Дурная примета - Герберт Нахбар
Шрифт:
Интервал:
Закладка:
— Да, в те времена был еще такой обычай, каждый брал с собой в море бутылку тминной. И теперь еще кое-кто так делает, но мы вот, дядя Ханнинг, и я, и Кочерга, мы не берем. А то ведь и до беды недалеко.
У Евгения, который сидит рядом с отцом, подперев голову обеими руками, на языке уже вертится новый вопрос:
— А Йохен Химмельштедт берет с собой в море водку? А Хеккерт, а Шультеке, а Фите Лассан?
— Нет, они теперь тоже в море водку не берут, — отвечает Боцман.

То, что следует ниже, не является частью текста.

Here is a tiny trained network, its code and every weight. The questions are about switching its units off for an input and a class, where a switched-off unit gives its printed mean instead of its output.

import numpy as np


def w(rows, s, z=0):
    codes = np.array(rows[::2]) - 128.0
    scale = np.full(codes.shape[1], s)
    scale[-1] = z or s
    return codes * scale


def f(y):
    return np.maximum(y, 0)


def log_softmax(a):
    a = a - a.max(-1, keepdims=True)
    return a - np.log(np.exp(a).sum(-1, keepdims=True))


def net(x, mask):
    res = np.array(x, float).reshape(1, 5) / 4 @ E
    y = f(res @ A[0][:, :-1].T + A[0][:, -1])
    res = res + np.where(mask, y, B[0][:, -1]) @ B[0][:, :-1]
    return log_softmax(res[-1] @ U[:, :-1].T + U[:, -1])


A, B = {}, {}
E = w([
[135,123,135,123,145,120,122,138,144],'x0',
[129,125,125,142,119,138,132,119,127],'x1',
[78,210,152,207,160,160,189,206,184],'x2',
[199,149,209,221,136,5,136,109,74],'x3',
[111,109,170,83,234,180,255,43,117],'x4',
],0.0091)
A[0] = w([
[220,172,244,207,135,27,148,105,56,52],'neuron 0',
[79,157,196,208,183,119,184,204,192,95],'neuron 1',
[79,176,166,189,136,151,154,157,163,2],'neuron 2',
[115,91,191,94,254,176,250,50,88,12],'neuron 3',
[141,29,117,87,111,107,78,59,85,18],'neuron 4',
[196,50,151,48,120,79,102,78,98,68],'neuron 5',
],0.0062,0.0063)
B[0] = w([
[81,121,149,32,59,240,176,121,213,254],'neuron 0',
[176,163,67,140,196,134,146,129,78,210],'neuron 1',
[171,203,93,114,160,174,152,164,66,156],'neuron 2',
[130,128,255,178,37,100,4,201,107,220],'neuron 3',
[171,196,96,135,182,170,177,205,88,186],'neuron 4',
[196,218,66,141,206,167,124,153,72,206],'neuron 5',
],0.0085,0.008)
U = w([
[186,203,95,138,200,147,157,164,49,30],'0',
[145,121,171,187,51,92,31,200,105,72],'1',
[102,117,133,1,104,214,169,117,194,69],'2',
[141,121,125,149,161,113,132,103,127,252],'3',
[150,109,126,138,163,112,148,119,129,241],'4',
[99,74,120,139,190,70,152,70,136,121],'5',
],0.0097,0.012)

Each question gives the input, the list of numbers given to net, and the class t.
The units are the neurons (one row each of A and B). Each row of codes is followed by its name. A weight is (code - 128) times the scale printed after its matrix; where a second scale follows, it is the last column's (A, B and U).
mask holds one flag per neuron, in row order. A switched-off neuron (its flag False) gives its mean, the last column of its row in B, instead of its output. The means were averaged over made-up inputs and are rounded, as every weight is.
A unit's drop is (log p(t) with every unit on - log p(t) with that unit switched off) / (log p(t) with every unit on - log p(t) with every unit switched off).
The circuit of an input: a set's keep is (log p(t) with only the set's units on - log p(t) with every unit switched off) / (log p(t) with every unit on - log p(t) with every unit switched off). Starting from all 6 units, units are removed one at a time, each time the one whose removal leaves the highest keep (on an exact tie, the one counted first), for as long as the keep stays at least 0.8.
circuit, biggest first: the units of the circuit, biggest drop first
unit that matters most: the unit with the biggest drop
top k neurons: the k neurons with the biggest drops, biggest first
drop when u is switched off: that unit's drop, to one decimal
input [3,2,6,1,-3], class 0: top 4 neurons => (neuron 1; neuron 2; neuron 3; neuron 0)
input [0,7,7,6,-3], class 0: top 2 neurons => (neuron 1; neuron 2)
input [-4,4,-5,-5,3], class 0: circuit, biggest first => (neuron 0)
input [5,3,-8,-6,1], class 0: circuit, biggest first => (neuron 5; neuron 4)
input [1,8,7,8,4], class 2: top 3 neurons => (neuron 0; neuron 5; neuron 4)
input [-1,4,-4,-6,6], class 1: circuit, biggest first => (neuron 3; neuron 0)
input [7,2,2,-5,-2], class 4: top 2 neurons => (neuron 0; neuron 3)
input [6,-4,6,2,-6], class 0: top 2 neurons => (neuron 1; neuron 3)
input [-6,-5,-7,-3,-6], class 0: circuit, biggest first => (neuron 4; neuron 5)
input [-3,3,3,4,1], class 2: top 3 neurons => (neuron 0; neuron 5; neuron 3)
input [-3,-3,6,-5,6], class 0: top 2 neurons => (neuron 1; neuron 0)
input [-5,-7,7,7,-6], class 0: top 2 neurons => (neuron 1; neuron 2)
input [-3,-2,-4,5,5], class 1: top 2 neurons => (neuron 3; neuron 1)
input [3,-6,-3,-4,-1], class 3: unit that matters most => neuron 0
input [8,-7,6,-7,7], class 4: top 2 neurons => (neuron 0; neuron 1)
input [-2,-1,-3,-6,6], class 1: circuit, biggest first => (neuron 3; neuron 0)
input [-4,8,-3,5,-4], class 3: top 2 neurons => (neuron 3; neuron 5)
input [-2,-2,-7,6,-6], class 0: circuit, biggest first => (neuron 5; neuron 4)
input [-1,4,-4,-2,7], class 1: drop when neuron 3 is switched off => 0.8
input [4,6,3,-5,5], class 3: drop when neuron 0 is switched off => 0.7
input [0,-1,-1,-4,8], class 1: drop when neuron 3 is switched off => 0.7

Взгляд Евгения падает на Стину. Мальчик колеблется с минуту, смотрит на Фриду: она тихонько играет— раскладывает стеклянные бусинки, которые ей подарила Стина.
— Ну, а Стинин отец берет с собой водку?
Стина отрывается от работы и поднимает глаза. Но Боцман, настроенный отлично, со смехом запрокидывает голову.

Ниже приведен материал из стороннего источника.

Below are the code and all the weights of a small trained network. Each question names an input and a class and asks about switching units off, where a switched-off unit gives its printed mean instead of its output.

import numpy as np


def w(rows, s, z=0):
    codes = np.array(rows[::2]) - 128.0
    scale = np.full(codes.shape[1], s)
    scale[-1] = z or s
    return codes * scale


def f(y):
    return np.maximum(y, 0)


def log_softmax(a):
    a = a - a.max(-1, keepdims=True)
    return a - np.log(np.exp(a).sum(-1, keepdims=True))


def net(x, mask):
    res = np.array(x, float).reshape(1, 8) / 4 @ E
    y = f(res @ A[0][:, :-1].T + A[0][:, -1])
    res = res + np.where(mask, y, B[0][:, -1]) @ B[0][:, :-1]
    return log_softmax(res[-1] @ U[:, :-1].T + U[:, -1])


A, B = {}, {}
E = w([
[128,129,128],'x0',
[245,200,51],'x1',
[128,129,128],'x2',
[194,125,236],'x3',
[129,128,128],'x4',
[173,12,99],'x5',
[128,128,128],'x6',
[128,128,128],'x7',
],0.011)
A[0] = w([
[61,138,152,185],'neuron 0',
[43,73,148,161],'neuron 1',
[82,67,3,154],'neuron 2',
[49,85,175,255],'neuron 3',
[195,172,100,153],'neuron 4',
[92,105,189,150],'neuron 5',
[198,179,111,150],'neuron 6',
[141,103,67,109],'neuron 7',
[47,203,75,200],'neuron 8',
[115,213,204,161],'neuron 9',
[49,79,143,189],'neuron 10',
[175,91,100,154],'neuron 11',
[100,173,110,114],'neuron 12',
[132,131,28,159],'neuron 13',
[131,182,166,158],'neuron 14',
[205,36,199,128],'neuron 15',
[197,95,162,154],'neuron 16',
[150,231,128,81],'neuron 17',
[22,237,72,214],'neuron 18',
[187,167,102,163],'neuron 19',
[119,50,111,125],'neuron 20',
[126,224,208,150],'neuron 21',
],0.017,0.006)
B[0] = w([
[118,72,169,191],'neuron 0',
[245,188,160,214],'neuron 1',
[51,209,247,220],'neuron 2',
[221,7,226,232],'neuron 3',
[164,255,78,215],'neuron 4',
[119,41,116,191],'neuron 5',
[185,253,105,215],'neuron 6',
[47,114,155,170],'neuron 7',
[230,79,27,220],'neuron 8',
[20,94,219,203],'neuron 9',
[238,164,176,211],'neuron 10',
[62,138,106,182],'neuron 11',
[176,146,99,163],'neuron 12',
[19,180,143,207],'neuron 13',
[100,154,187,174],'neuron 14',
[207,50,52,220],'neuron 15',
[161,141,68,190],'neuron 16',
[112,251,119,200],'neuron 17',
[242,17,5,248],'neuron 18',
[124,228,83,208],'neuron 19',
[157,202,137,178],'neuron 20',
[55,151,242,207],'neuron 21',
],0.023,0.018)
U = w([
[147,51,123,204],'0',
[132,159,218,250],'1',
[125,119,71,52],'2',
[4,130,126,52],'3',
[83,75,234,54],'4',
],0.012,0.0021)

Each question gives the input, the list of numbers given to net, and the class t.
The units are the neurons (one row each of A and B). Each row of codes is followed by its name. A weight is (code - 128) times the scale printed after its matrix; where a second scale follows, it is the last column's (A, B and U).
mask holds one flag per neuron, in row order. A switched-off neuron (its flag False) gives its mean, the last column of its row in B, instead of its output. The means were averaged over made-up inputs and are rounded, as every weight is.
A unit's drop is (log p(t) with every unit on - log p(t) with that unit switched off) / (log p(t) with every unit on - log p(t) with every unit switched off).
k most important neurons: the k neurons with the biggest drops, biggest first
drop when u is switched off: that unit's drop, to one decimal
input [7,0,-4,7,0,-5,-2,4], class 4: most important neuron : neuron 9
input [4,-3,-2,-1,4,-8,5,1], class 0: 2 most important neurons : neuron 18; neuron 8
input [3,-3,7,3,-4,0,4,-1], class 4: 2 most important neurons : neuron 18; neuron 8
input [7,-8,-2,1,-3,-6,-3,4], class 4: 3 most important neurons : neuron 9; neuron 21; neuron 15
input [4,-1,3,1,-6,-6,3,-7], class 4: 3 most important neurons : neuron 21; neuron 9; neuron 15
input [-5,-7,1,1,-5,4,2,5], class 0: 2 most important neurons : neuron 15; neuron 5
input [3,-7,-1,-7,8,0,0,-4], class 0: 2 most important neurons : neuron 18; neuron 8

— Ну, этот без водки вообще жить не может, такой уж он есть, старый Ис-Вендланд.
Евгений не смеется. Он смотрит на Стину, встречается с ней взглядом. «Какие у мальчишки не по-детски умные глаза. Мне кажется, он меня недолюбливает, — думает Стина. — И, честно признаться, мне с ним тоже как-то не по себе».
— Вот видишь — только твой отец берет с собой водку в море! — говорит Евгений.
Тогда Стина кладет рукоделье на стол, выпрямляется и произносит:
— Боцман, по-моему, нет никакой нужды рассказывать Евгению такие вещи.
— Постой, Стина, ты же сама говорила, что он старый пропойца!
«Вот и пойми девку, — думает Боцман. — Сама всегда ругает на чем свет старика Вендланда, а когда другой прокатится на его счет, это ей вдруг не по нутру».
— Это же совсем другое дело: Мало ли что я говорю, это вовсе не значит, что и Евгению надо все рассказывать, Боцман.
После этих слов в комнате наступает полная тишина. Каждый думает о своем, только Фрида продолжает играть в свои стеклышки. И тут в довершение разлада подает голос Берта со своей кровати:
— Собственно, почему ты всегда говоришь «Боцман», а не «господин Штрезов»? Тебе всего-то шестнадцать лет.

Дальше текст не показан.